Information given

*****

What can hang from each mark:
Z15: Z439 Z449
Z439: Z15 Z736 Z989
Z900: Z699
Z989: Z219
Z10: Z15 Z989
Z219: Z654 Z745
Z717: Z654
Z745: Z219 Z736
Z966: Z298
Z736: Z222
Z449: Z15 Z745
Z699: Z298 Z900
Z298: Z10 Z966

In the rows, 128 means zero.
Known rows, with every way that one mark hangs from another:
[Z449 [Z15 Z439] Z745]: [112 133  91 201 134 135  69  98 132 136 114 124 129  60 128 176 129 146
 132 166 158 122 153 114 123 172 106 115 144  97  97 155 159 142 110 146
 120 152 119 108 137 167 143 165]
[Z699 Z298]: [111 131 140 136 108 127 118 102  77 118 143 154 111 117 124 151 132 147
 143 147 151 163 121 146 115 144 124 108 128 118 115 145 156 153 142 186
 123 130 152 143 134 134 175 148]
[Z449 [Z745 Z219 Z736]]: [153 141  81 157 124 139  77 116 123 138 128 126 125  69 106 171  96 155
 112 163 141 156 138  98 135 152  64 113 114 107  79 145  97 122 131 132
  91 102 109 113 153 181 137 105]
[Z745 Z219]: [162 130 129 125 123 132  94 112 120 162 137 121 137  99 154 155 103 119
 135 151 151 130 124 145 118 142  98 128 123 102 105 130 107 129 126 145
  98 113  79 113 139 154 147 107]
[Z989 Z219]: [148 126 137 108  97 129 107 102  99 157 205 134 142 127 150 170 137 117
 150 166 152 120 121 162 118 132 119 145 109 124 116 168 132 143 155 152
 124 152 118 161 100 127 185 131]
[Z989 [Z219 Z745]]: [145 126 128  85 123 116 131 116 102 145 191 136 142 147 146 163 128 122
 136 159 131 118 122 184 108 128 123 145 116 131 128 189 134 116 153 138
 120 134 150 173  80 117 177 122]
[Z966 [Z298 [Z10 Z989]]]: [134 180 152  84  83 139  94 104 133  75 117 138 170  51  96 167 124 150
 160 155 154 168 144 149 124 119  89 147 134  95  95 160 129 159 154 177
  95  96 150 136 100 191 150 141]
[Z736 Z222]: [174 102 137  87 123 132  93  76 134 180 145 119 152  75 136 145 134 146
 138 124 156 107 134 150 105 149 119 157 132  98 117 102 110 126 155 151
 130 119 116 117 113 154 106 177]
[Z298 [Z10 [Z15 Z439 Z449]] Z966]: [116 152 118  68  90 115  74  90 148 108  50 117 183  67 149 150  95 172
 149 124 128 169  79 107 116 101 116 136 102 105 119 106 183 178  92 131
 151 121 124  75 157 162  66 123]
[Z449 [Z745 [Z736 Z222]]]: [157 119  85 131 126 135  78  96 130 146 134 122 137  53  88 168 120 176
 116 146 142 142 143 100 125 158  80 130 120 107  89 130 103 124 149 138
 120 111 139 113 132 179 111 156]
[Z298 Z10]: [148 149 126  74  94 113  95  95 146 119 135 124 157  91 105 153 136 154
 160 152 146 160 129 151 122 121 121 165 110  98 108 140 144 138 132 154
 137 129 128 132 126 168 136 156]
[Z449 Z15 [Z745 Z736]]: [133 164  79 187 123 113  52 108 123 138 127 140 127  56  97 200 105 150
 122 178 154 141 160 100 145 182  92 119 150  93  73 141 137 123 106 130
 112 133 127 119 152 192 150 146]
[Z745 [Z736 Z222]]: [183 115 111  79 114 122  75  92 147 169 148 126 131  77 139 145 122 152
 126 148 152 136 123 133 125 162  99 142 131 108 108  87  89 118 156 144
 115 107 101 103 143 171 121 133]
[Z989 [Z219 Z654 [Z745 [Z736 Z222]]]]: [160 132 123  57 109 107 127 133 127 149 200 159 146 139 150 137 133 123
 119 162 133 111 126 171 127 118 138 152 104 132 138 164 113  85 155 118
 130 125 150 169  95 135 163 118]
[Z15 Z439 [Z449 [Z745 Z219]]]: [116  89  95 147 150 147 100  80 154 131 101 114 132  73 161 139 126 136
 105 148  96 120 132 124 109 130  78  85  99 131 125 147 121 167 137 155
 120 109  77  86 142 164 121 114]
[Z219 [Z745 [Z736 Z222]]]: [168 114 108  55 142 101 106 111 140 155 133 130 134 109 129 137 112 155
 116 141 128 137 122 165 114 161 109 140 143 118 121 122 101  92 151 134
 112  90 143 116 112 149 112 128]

*****

Exercise description
Filter the records for lines containing the word "from" and copy each one.

Answer space
What can hang from each mark:
Known rows, with every way that one mark hangs from another:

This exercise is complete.